Così il miliardo di fatturato dell’Ima di Alberto Vacchi, conquistato su tutti i mercati mondiali, passa in secondo piano nel gossip confindustriale rispetto alla nuotata giovanile di Marco Bonometti la cui performance viene descritta da un ufficio stampa compiacente come quella storica di Mao nello Yangtze. I sigari toscani che hanno contraddistinto la storia del costume italiano lasciano il passo ad un Aurelio Regina liquidato come “romano”: definizione che dice tutto. E Vincenzo Boccia diventa uno dei tanti tipografi.

Il confronto dovrebbe essere più alto e gli osservatori dovrebbero guardare ai fatti reali e alle novità degli schieramenti che stanno emergendo.

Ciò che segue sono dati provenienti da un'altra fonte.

Each row comes from the steps of one walk. Every step used is in the known rows, and no mark comes twice. Write the walk behind each row, first mark first.
Known rows:
boriged-nozu-kozegu-fuvev: [-18 -13  -1   1 -50 -34  -3   8   2 -29 -67 -13  14  31   5 -25 -20   5
  22  33  -7   1  34  10 -10  32  -3 -44  40   7  -6 -11  25  -9  -1  15
 -28 -52 -29 -14  -7]
fuvev-relas-fitabeg-pigo: [-53   2   1  34  26  28  21 -17  17  13  35  -4 -39 -15  30  28 -14   4
  12 -30   2  40 -24   9 -20   0  11   0   3  -1  57  42  14  16 -24   0
 -22  16 -13  36  -1]
fuvev-kozegu-relas-fitabeg: [-26   4  36  22  33   1 -15 -31  30  -5   5   0 -30 -25  33 -36   1  20
  53 -39  18  29 -10 -25 -15 -38   2   0  12 -26  28  -6   5  22 -21  51
 -23 -17 -23  10  24]
relas-fuvev-kozegu-mudig-boriged-nozu: [ 25  34 -19  -7 -21 -17  46 -34  24 -31 -35   1   7 -16  29 -28 -17  12
  36  30   2  11  26   8  -6  -2   4  38   2   4  17   7  15  22  25  13
 -17  25   8  13  -5]
fitabeg-pigo-mudig-boriged: [-28  -2 -11  31   4   9  72 -21  -6  15 -28  32  10 -12   9 -22  -7  18
   0   3  22  25 -27 -35 -12  10  48   4 -28  32  11  27  -5 -27  43 -44
 -11  45 -10   2 -11]
fuvev-kozegu-fitabeg-pigo-mudig-boriged: [-42  -9   1  26   4  12  64 -33  -8  -6 -28  25   9 -12   2 -31  -8  13
 -10   2  28  28 -16 -53 -21  14  39   3 -24  40  -6  16 -15 -11  39 -39
 -14  33  -3   0 -15]
relas-fuvev-kozegu-nozu-boriged: [ 31  49  -3  41   7 -37  25 -29  10   3 -65  -6  -4 -30  -4 -10 -21 -22
  32  10  32  17  17 -59 -26   0  13  30 -18  34 -20 -10  -3  19  34  19
  -8 -47  18 -10  16]
mudig-boriged-nozu-kozegu: [-19 -12   2 -14 -54 -21   7  -1 -23 -32 -48 -33  12   2  30 -27  -7   0
  17  44 -10  25   2  12  -9  28  -1   2  28   1  13   6  45   3  46  20
 -21  -7 -17  11  -6]
fuvev-relas: [  3  17  15  48 -30   0  10   4  -3 -11  10  18 -23  -7 -26 -10   4  -9
  -1 -13 -20  12  12  -3  -8  27 -15   3 -19  26  21  -5   9   2 -18 -14
  24   1  10   3 -36]
seged-boriged-nozu-kozegu: [-14 -16   8  -3 -66 -29 -13  -7 -16   0 -35 -46  10   3  35 -17 -17  11
  25  22 -22  32  31  28  -9  23   0  -4  46   1  28  33  61  19  33  33
  -5 -18   2  -9   8]
boriged-nozu: [ 16  15  -8 -15 -18 -26  19 -27   6   4 -32 -10  -4 -10  15 -12 -32 -13
  26  -2 -15  26  40  30   8  18 -16  11  21  -4  37  -9  27  26  -4  19
  -9  23  22  -1  18]
kozegu-fitabeg-pigo-mudig: [-60 -21   3  15  12  11  38 -13 -16  35 -12  17  -8 -13  14 -16 -33   4
  -8 -35  -5  18  22 -30 -17  23  42 -38  19  37  34  41  -7   3   0 -43
   1  43  13   0   6]
mudig-boriged: [ -7  15  12  40  -4 -15  49 -18  -5 -16 -34   9   9  -6  -2 -31   0   7
  15  17  17  21 -44 -25 -18  29  11   7 -34  23  -6   4   3 -33  32  -9
 -18  15 -19 -10 -17]
boriged-nozu-kozegu-fitabeg-pigo-mudig: [-59 -28  -5  -4  -7   9  33  -9 -21  25 -22   5  -1  -9  23 -15 -36   4
  -7 -19 -12  24  35 -17 -12  22  42 -30  35  28  38  40   5  12  10 -35
  -2  43  14   7   9]
boriged-nozu-kozegu: [-22 -15   7 -22 -53 -24 -12   4 -23 -17 -38 -39   2   1  31 -22 -11  -7
  19  28 -21  20  22  23  -5  27 -12 -12  49   0  23   9  52  16  35  30
 -15 -19 -13  13   4]
relas-fitabeg: [-26   2  26  12  21 -39  11 -21  17   9   9   4 -10 -16  41 -11  -9  12
  43 -23  12  40 -14  -1 -14   4  -4 -21  10 -10  34  24  19   4 -10  39
 -23  -1 -28  13  18]
kozegu-pigo-mudig-boriged: [  4  -2  25  29  -6  -5  70 -20 -25  -3 -31  39  39 -13  -4 -42  -5  24
   9   3  16  20 -17 -46  -9  19  38  -2 -13  50  -1  20 -14 -41  27 -41
  -4  50  -2  -2 -22]
kozegu-fuvev-relas-fitabeg-pigo: [-52   1  -3  37  23  24  22 -16  25   5  24   2 -35  -3  23  28 -17   8
  12 -25   6  36 -18  10 -21   2  14  -9   5  -2  47  36   8  11 -33  -4
 -28   2 -20  30  -6]
fitabeg-kozegu: [-40 -24  30 -16 -16 -20   1  -3 -13   3 -34  -8 -13 -27   2 -18  10 -30
   6  -4   6  21   0  10 -20  22 -31  17  -2  29  -8 -23  17  18  23  43
  10 -22 -21  17   0]
seged-boriged-mudig: [ 21  -5  23  21 -15 -24  34 -38 -10  30 -29 -54  27 -13 -12  14 -25  31
  60 -31  10  46  43  14 -17  -4  19  -7   5  60  52  25  30 -11   8  48
  -1  35  34 -57  17]
fitabeg-kozegu-nozu: [ -7   7  15 -10 -12 -51  -3   2 -21 -23 -51 -19  -6 -38  19 -26   7 -15
  19   3   6  30  22 -20 -23  16 -14  21  10  15 -20 -19  24   9   5  25
  20 -64 -32   5  29]
fitabeg-pigo-mudig-boriged-nozu: [  5   7 -31 -10 -12  -5  65 -37   6   8 -43  15  12 -11  20 -12 -32   5
  13   9   4  36  21   8   8   3  28  27  -1   3  34   4  10  13  22 -21
 -11  60  20   3   8]
kozegu-mudig-boriged-nozu: [ 25  30 -11  -6 -23 -26  54 -24  14 -25 -40  -6  14  -8  27 -36 -28  12
  32  26  -3  14  20  15   2   9   6  26   9  10  15   8  29   8  14   7
  -7  46  10   6  -2]
pigo-mudig-boriged-nozu-kozegu-fuvev: [-17 -16 -12   0 -52 -33  20   3   0 -28 -76   8  28  30   5 -30 -19  15
  18  38   1   5  32  -4  -5  23  18 -37  29  13 -11  -9  14 -17  15  -5
 -24 -32 -28 -15 -11]
seged-boriged-nozu-kozegu-pigo: [ 16 -18  66  10 -43  -1  -4 -11 -44 -18 -11 -31  37  -8  13 -26 -18  18
  23   2 -28  25  20   3 -15  31  -4 -12  69  39  22  40  32  -8 -15  14
 -10   8  16  12 -13]
nozu-kozegu-pigo: [ -5 -21  81  16 -26   4  -9   7 -57 -26  -4 -25  28  -8   3 -39   0   8
  19  -2 -22   8  -6 -18 -22  39 -11 -33  63  50   7  33  21 -26  -9   9
 -17  -8 -10  26 -22]
relas-fuvev-kozegu-pigo-fitabeg: [ 24 -13  49  24   4  16 -49  23  -1 -15 -19  -1  -8  -9 -17 -26   1 -22
  25  -6  15   6   2 -24  -3  34 -17   6  30  25 -13  26 -41  18  -9   7
 -24  -9  -2  19  -2]
pigo-fitabeg-kozegu-relas-fuvev: [ -3  19   8  50  29  24 -34  19  13   1 -37  18 -45 -40  10 -17  -4  -8
  49 -15  -9  -6 -18   7 -46   0  28  20 -23 -32  42   6 -35   2 -14  26
 -15  -6 -21   6   2]
fitabeg-kozegu-relas-fuvev: [-10  24   6  49  27  20 -16   5   6   2 -28  19 -41 -42  16 -16  -3   1
  49 -19 -14  -4 -18   7 -51  -5  29  15 -25 -28  50   2 -23  -4 -12  27
 -14 -11 -22   3  -3]
fitabeg-kozegu-fuvev-relas: [-11  -1  12  38 -43  -8   9   8   7 -29 -26  28 -10   7 -40  -7   3 -12
  -7   4  -6   6  26   1 -15  27 -16   3 -19  32  -8 -35  -3   4 -28  -5
  22 -31  -7   0 -44]
pigo-fitabeg: [  4  -9  21  24  -1 -13 -39  41   8   7 -38  -9 -24   3  -8 -29  -7 -31
  23  -3  11   8  -7  -3   8  45 -13 -10  12   7  -9  19 -17  10   3   5
 -11   5 -13  -4  15]

Write each row's walk:
[ 31  13  15  -3   8 -41  53 -26 -22   0 -81 -52  28 -35 -23  12 -28 -13
  55  -6  34  42  35 -19 -19 -11  16  20  -4  73  17 -28   8  -2  24  54
  -6  21  30 -28  24] => fitabeg-kozegu-nozu-boriged-mudig
[ 31  47   8  47   6 -49  34 -15  -2  12 -72 -14   3 -24  -4 -15 -33 -22
  33   7  20  21   6 -49 -19  14  17  13 -10  38 -16  -6   9  -2  19  10
   2 -20  20 -19  20] => kozegu-nozu-boriged
[  2  14   6  55 -36  -6  15   9  10 -25 -15  29 -11  18 -39 -10  -5   0
   1   0 -13   0  26  -7  -9  29  -7 -17 -15  28   2 -20  -3  -9 -36 -20
  14 -24  -2 -10 -42] => kozegu-fuvev-relas
[ 27  15  19  14  13 -24  58 -30 -16  18 -61 -44  25 -20 -34  15 -33  -9
  58 -16  28  32  24 -12 -13  -4  16  -1  -8  78  35 -13   6  -8  24  48
 -16  48  39 -34  10] => nozu-boriged-mudig
[-11  12  20 -15 -51 -33   3  23  -6 -30 -17 -40   0  -2  52 -60  -9  19
  45  27 -25 -25  32  12  -7  10  -1 -21  65  36   7  51  66   6  27  28
   6   1 -22  30  -7] => boriged-nozu-kozegu-mudig
[-10 -30  47  -5 -12  -7  37  -7 -28  20  -1  49  28 -31   2 -26  -5  11
   6 -33  -2  24  38 -25   0  -1  20  -6  28  51  20  18 -10   0  -6 -18
  26  40   8  27 -11] => fuvev-relas-fitabeg-kozegu-pigo-mudig
[ 13 -14  63   4 -33   3  11  -6 -50 -40 -20 -23  40  -9   8 -33 -11  10
  18  15 -19  20   0  -7 -15  33  -5  -8  58  38  11  23  20 -17  -6   6
 -21  15   2  26 -21] => mudig-boriged-nozu-kozegu-pigo
[-59  -4   3  22  40  18  20 -24  15  23  25 -15 -36 -16  43  21 -17   5
  22 -31   9  39 -33   8 -21   1  12 -10  15  -4  51  50  19  11 -13  11
 -37  13 -22  33  15] => relas-fitabeg-pigo
[-14  -2  18  23 -15  25  -8   6 -16 -16 -50 -12 -11 -15  18 -64 -13  20
  38  -5 -15   4  -2 -11 -12 -21  38   3  21 -20  29 -14  17  -5   3  10
  -2  17  -9  -6   6] => pigo-mudig-boriged-nozu-kozegu-relas
[  3  30  -9  52  10  20 -10   5   3 -18 -36   7 -25 -29  27 -22 -12  15
  52   5 -21  -1 -22   6 -46  -4  46  10 -14 -41  56  15 -10 -13   1  13
 -31  -2 -19   0  -7] => mudig-boriged-nozu-kozegu-relas-fuvev
[ 19  36  14  32   1 -49  33 -13   3   1 -66  -4   2 -35  -2  -3 -25 -28
  25   8  29  39   8 -37 -24   2  11  40 -19  33 -18 -21   4  19  14  28
  14 -21  13   2  12] => fuvev-relas-fitabeg-kozegu-nozu-boriged
[ 21  20 -15  -4 -18 -19  49 -34   8 -14 -46  -1  10  -8  13 -17 -29  -2
  22  20   1  35  11  16   3  17   0  29  -6  -4  22 -14  17   8  13   4
 -16  38  16  -5   5] => mudig-boriged-nozu
[ 23 -22  49  12 -20   5 -33  39 -22 -30 -44 -20  14   3  -5 -34 -11 -19
  21  21   5  16 -10  -6   3  49  -4   2  44  20 -13  29 -18  -1  -2   2
 -23  24  -7  20  -5] => mudig-boriged-nozu-kozegu-pigo-fitabeg
[ -3 -23  82   2  -7   4   7  -9 -43 -14  -9  -6  23 -29 -11 -26   1  -9
  12 -19  -7  18  -2 -10 -23  29 -27   3  40  59  -4   2   1  -8 -22  23
   1   4  -1  29 -19] => fitabeg-kozegu-pigo
[ 27  13  -5  12 -38 -31  16 -43  19  30 -30 -19   8  -6  23  -2 -43  14
  32 -10 -17  41  53  38   0  11   0  19  17  -4  42  24  39  30  -5  22
   6  26  42 -32  22] => seged-boriged-nozu
[ -9   2  27  35 -22  20 -33   2  -8  -5 -41 -37 -20 -12  20 -51 -18  21
  46 -14 -26  10   5   7 -18 -15  27   3  30 -26  37   0  34   5 -13  31
   1  -1   1 -18  12] => seged-boriged-nozu-kozegu-relas
[ 28   8  -5  -9 -20 -15  62 -36  -6  -4 -44  21  34 -14  12 -24 -32  11
  17  10   0  34  30   3   9   8  19  23   9  14  26  -1   4   3  10 -17
  -6  64  27   2   1] => kozegu-pigo-mudig-boriged-nozu
[ -6   4 -21  -3  -9  -6  63 -38   0  -6 -47   8  17 -11  16 -14 -43   3
   5   8   0  40  24   0  -2  18  27  18   1   6  30   4   1  14   8 -21
 -13  66  27  -1   5] => kozegu-fitabeg-pigo-mudig-boriged-nozu
[ 18  10 -24 -12 -20 -21  63 -33   5   1 -49  20  20 -12  16 -22 -30   5
  16  14   1  34  30   6  11   7  19  24  -3   3  27  -6  10   9  26 -14
  -5  55  20  -5   8] => pigo-mudig-boriged-nozu
[-86 -21  25  28   9  28   0  -4 -28 -16  -6 -49 -27  -2  18  -2 -30 -11
 -10 -11 -12  26 -23 -11 -47  52  10 -37  31  24  25  42  13   4 -13  -6
 -31   0  -7  14  -7] => nozu-kozegu-fitabeg-pigo
[-15  -3  37  -8 -24 -27 -10  38   8 -18 -27 -20 -15 -18  27 -57   4  -6
  36  10   4 -25  16   5  -9  16 -16   5  35  50 -27  33  23  16  16  36
  22   2 -30  34  -6] => pigo-fitabeg-kozegu-mudig
[  1  -6  25  21  -8   1  63 -30 -18  -9 -27  38  36 -15  -6 -45   4  23
   6   3  25  20  -8 -58  -7   9  29   7 -12  53 -13  12 -14 -26  37 -34
  -5  33  -2   3 -21] => fuvev-kozegu-pigo-mudig-boriged
[ -4  -7  11  36 -42  -5  -6  26  13 -30 -34  28 -15  11 -42  -8   3 -21
  -6   8  -1   6  24   1  -7  31 -17   6 -16  25 -17 -32 -16   9 -29  -6
  20 -28  -9   2 -40] => pigo-fitabeg-kozegu-fuvev-relas
[ -5 -10  27  25 -19  -6  59 -11 -34 -11 -34  30  41 -11   3 -46  -1  25
   6  14  12  20 -19 -44 -13  19  40  -7  -2  47  -4  25  -3 -42  38 -35
  -5  39 -11   4 -26] => nozu-kozegu-pigo-mudig-boriged
[-26   8  35   4 -44 -30  -1  32 -12 -28  -9 -38  -3  -3  48 -66   3  24
  41  22 -21 -32  12  -6 -17  17  -1 -36  58  49  -4  61  62 -11  31  25
   7 -16 -37  29 -16] => nozu-kozegu-mudig
[-49 -22  34   4 -30 -26  12  -5 -39 -46 -53 -28  19   2  12 -42 -40  -4
  -5  17 -16  30  16 -25 -37  63  12 -34  30  21   2   8   5   4  -1  -1
 -11  17  12 -14 -11] => pigo-mudig-boriged-nozu-kozegu-fitabeg
[-45 -16 -13   9   7  12  42 -10  -8  55  -5  27 -11 -16  19 -11 -17   8
   2 -33  -1  13  22 -18   1   3  41 -25  16  34  41  43   5   0  21 -40
   2  37  -1   9  12] => fitabeg-pigo-mudig
[-74 -18  10  21   4  29  19 -14 -22 -27 -18 -45 -16  -2  21   1 -37  -7
  -9   3  -7  35 -24  -5 -42  46  15 -16  24  15  25  35  11   9  -8  -9
 -35  18   0  15  -8] => mudig-boriged-nozu-kozegu-fitabeg-pigo
[-35  -2  42  25  20  -8 -21  -2   8  -9  -6 -13 -24 -19  47 -35  -4  25
  57 -24   1  28 -28  -8 -25 -21  17 -20  23 -34  41  14  21  -1 -19  50
 -23  -7 -37  12  21] => nozu-kozegu-relas-fitabeg
[ 24   3  -4 -19 -23  -8  55 -46   1 -10 -40  20  29 -15   7 -29 -21   8
  13  11   8  34  38  -9  11  -2   9  33  11  18  15 -10   2  18  21 -12
  -9  45  28   5   2] => fuvev-kozegu-pigo-mudig-boriged-nozu
[ 10 -18  66  -1 -34   2  -4  -2 -51 -29 -13 -28  32  -8   9 -31 -15   5
  20   4 -28  17  14  -1 -13  32 -13 -19  70  38  17  25  26 -10 -14  14
 -17   8   4  26 -15] => boriged-nozu-kozegu-pigo
[-28 -36  31 -15 -15 -16 -31  30  -2   2 -51 -10 -21 -19  -7 -21  10 -49
   7   5  18  21  -4  12  -8  34 -30  25   3  18 -24 -17  -9  30  22  39
   9 -13 -24  18   9] => pigo-fitabeg-kozegu
[  2 -16  30   6  -5   5  27 -22 -20  22  -4  46  22 -25   0 -36   0  16
  15 -29   0   5  45 -46  -4  -1  22 -16  31  53  19  28 -19   2  14 -27
   3  14  13  12  -7] => relas-fuvev-kozegu-pigo-mudig
[-36 -22  19   3 -11 -40   9  -6  21 -15 -52  14   5   8   3 -13  -7  -3
  25   6  22  17  13   4 -20  16 -12 -24   9  12 -19 -26   0  -1 -17  36
 -18 -51 -41  -2  -1] => relas-fitabeg-kozegu-fuvev
[-74  -6  10  34  28  40   5 -31  -1 -11   6 -27 -38 -13   9   6 -24 -12
  -5 -22  -1  22 -12 -24 -49  35   3 -13   9  19  25  33 -13  25 -16  -4
 -36 -11   4  16  -6] => relas-fuvev-kozegu-fitabeg-pigo
[-78 -14  21  26  22  37   6 -32  -5 -13   6 -36 -34  -8   2  -3 -21 -15
 -13 -27   3  24  -8 -28 -40  35  -7 -15  20  29  13  23  -3  28 -15  -2
 -30 -10   7  13  -4] => fuvev-kozegu-fitabeg-pigo
[ -6  22  17  22 -18 -13  47 -19  13 -39 -19  -1   7  -8  14 -62  15  24
  27  25  25  -7 -18 -43 -16   3   2  15 -11  49 -32  20  18 -13  49   3
  -7   0 -25  14 -26] => fuvev-kozegu-mudig-boriged
[ 25 -15  59  29   3   5 -38  38 -13  -8 -27  -8   0  -2 -16 -32 -12 -22
  23 -11   4   8  -8 -13   5  49 -14 -13  38  29 -10  30 -27  -4 -25  -1
 -15  20  -2  10   0] => kozegu-pigo-fitabeg
[  1  -1  17 -10 -11 -49 -26  25 -14 -24 -63 -22 -13 -31  14 -27   6 -26
  19   9  13  29  20 -19 -15  23 -14  26  13   8 -32 -17   6  16   5  23
  19 -57 -33   7  36] => pigo-fitabeg-kozegu-nozu
[-44  -1  36  30   7  -8 -11 -31  -7 -42 -17 -13 -15 -12  -8 -30 -18 -14
   3 -12   0  14  16 -46 -54  49 -17 -23   3  24  -4   0 -26  26 -14  17
 -24 -34  12 -13 -12] => relas-fuvev-kozegu-fitabeg
[-12   1   8  46 -56  -7   0  20  -3 -38 -20  15  -8  23 -28 -14   1   0
  -1  16 -18   0  22  -6 -14  33  -6 -23  -1  26   0 -12  11  -9 -19 -14
  11 -41 -15  -2 -47] => nozu-kozegu-fuvev-relas
[  5  20   7  -1 -12 -39  -9 -23  -3 -30 -30 -21 -15 -25  11 -37  15  -2
  23   0  14  20  39 -53 -12   2 -24  14  18  18 -29 -17  21  23  15  17
   5 -90 -21  -1  30] => fuvev-kozegu-nozu
[-12   5  24  29 -12  25 -19   5 -14 -26 -50 -26 -17 -14  16 -59 -11  15
  42   0 -16   4 -16  -6 -19 -12  25   7  19 -24  26 -18  21  -6  -3  23
 -10   6 -12  -4   3] => mudig-boriged-nozu-kozegu-relas
[-32   1  -3  37  22  16  64 -24   5  11 -24  34   3 -18  21 -27 -11  30
  16 -10  25  30 -36 -37 -14 -14  60   7 -26  10  22  25 -11 -25  25 -34
 -14  54 -17   4  -3] => kozegu-relas-fitabeg-pigo-mudig-boriged
[-14  11  23  30   3 -24  13 -12  20  -6  24  20 -17 -13  21   0  -3   9
  28 -23   2  40  -4   1 -11   2  -6  -5  -6  -6  40  14  13  11 -26  21
  -3   2 -14  17  -6] => fuvev-relas-fitabeg
[  2 -29  35   0 -41 -12  27 -11 -36  29 -19  18  42 -13  17 -34 -21  29
  16 -17 -17  20  54 -18   3   8  36 -24  55  47  29  50  16  -7  13 -22
  15  39  23   1   0] => seged-boriged-nozu-kozegu-pigo-mudig
[-11   3   0  28  -8 -16  68 -17 -10   9 -39  40  19 -10   3 -39  -4  19
   8   7  20  21 -16 -41  -7  15  38  -2 -31  33   0  13  -6 -32  47 -37
  -1  40 -10 -12 -12] => pigo-mudig-boriged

La Lombardia imprenditoriale che rappresenta il socio di riferimento della Confindustria non si è mai pronunciata su Marco Bonometti, isolandolo ed indebolendo la candidatura bresciana. Gli industriali bergamaschi hanno tessuto con i territori confinanti solidi legami finanziari (il Patto dei Mille per governare l’UBI) e strutturali (nelle infrastrutture aeroportuali) con i milanesi, ignorando i cugini bresciani.

I veneti, dal canto loro, hanno già sconfitto sulla Fiera e sull’aeroporto di Montichiari le velleità e le pretese bresciane incarnate in asfittiche società dove la presenza dell’associazione industriale era preminente. Dal Piemonte nulla si sa di preciso. Sergio Marchionne ( che non vota) viene tirato per la giacchetta :lui che porta solo maglioncini. Anche Antonio D’Amato ormai indicato come lo sponsor principe di Marco Bonometti non cela il desiderio di vedersi premiato con la presidenza del Sole 24 Ore così come Emma Marcegaglia che, al momento, spende le sue simpatie per Vincenzo Boccia.

Per ora siamo sul terreno scivoloso della chiacchiera e dei si dice. Sarà importante il giro delle confessioni e dei sondaggi dei tre Saggi e la presentazione dei programmi che non potranno essere giocati sul solito “rinnovamento, efficienza ed risparmio” ma dovranno entrare nel merito dei nodi più delicati come la Luiss, il Sole 24 ore, i suoi conti in rosso, i rapporti e le prospettive di matrimonio con il Corriere.

Solo le note programmatiche e l’indicazione non lottizzata di una asciutta squadra di vertice potranno restituire spessore alla gara presidenziale. Oppure, come ricorda un past-president che si chiama fuori dal tifo sportivo di queste giornate “ dovremo rimboccarci le maniche tutti insieme e chiedere a Gianfelice Rocca di guidare la Confindustria del cambiamento”.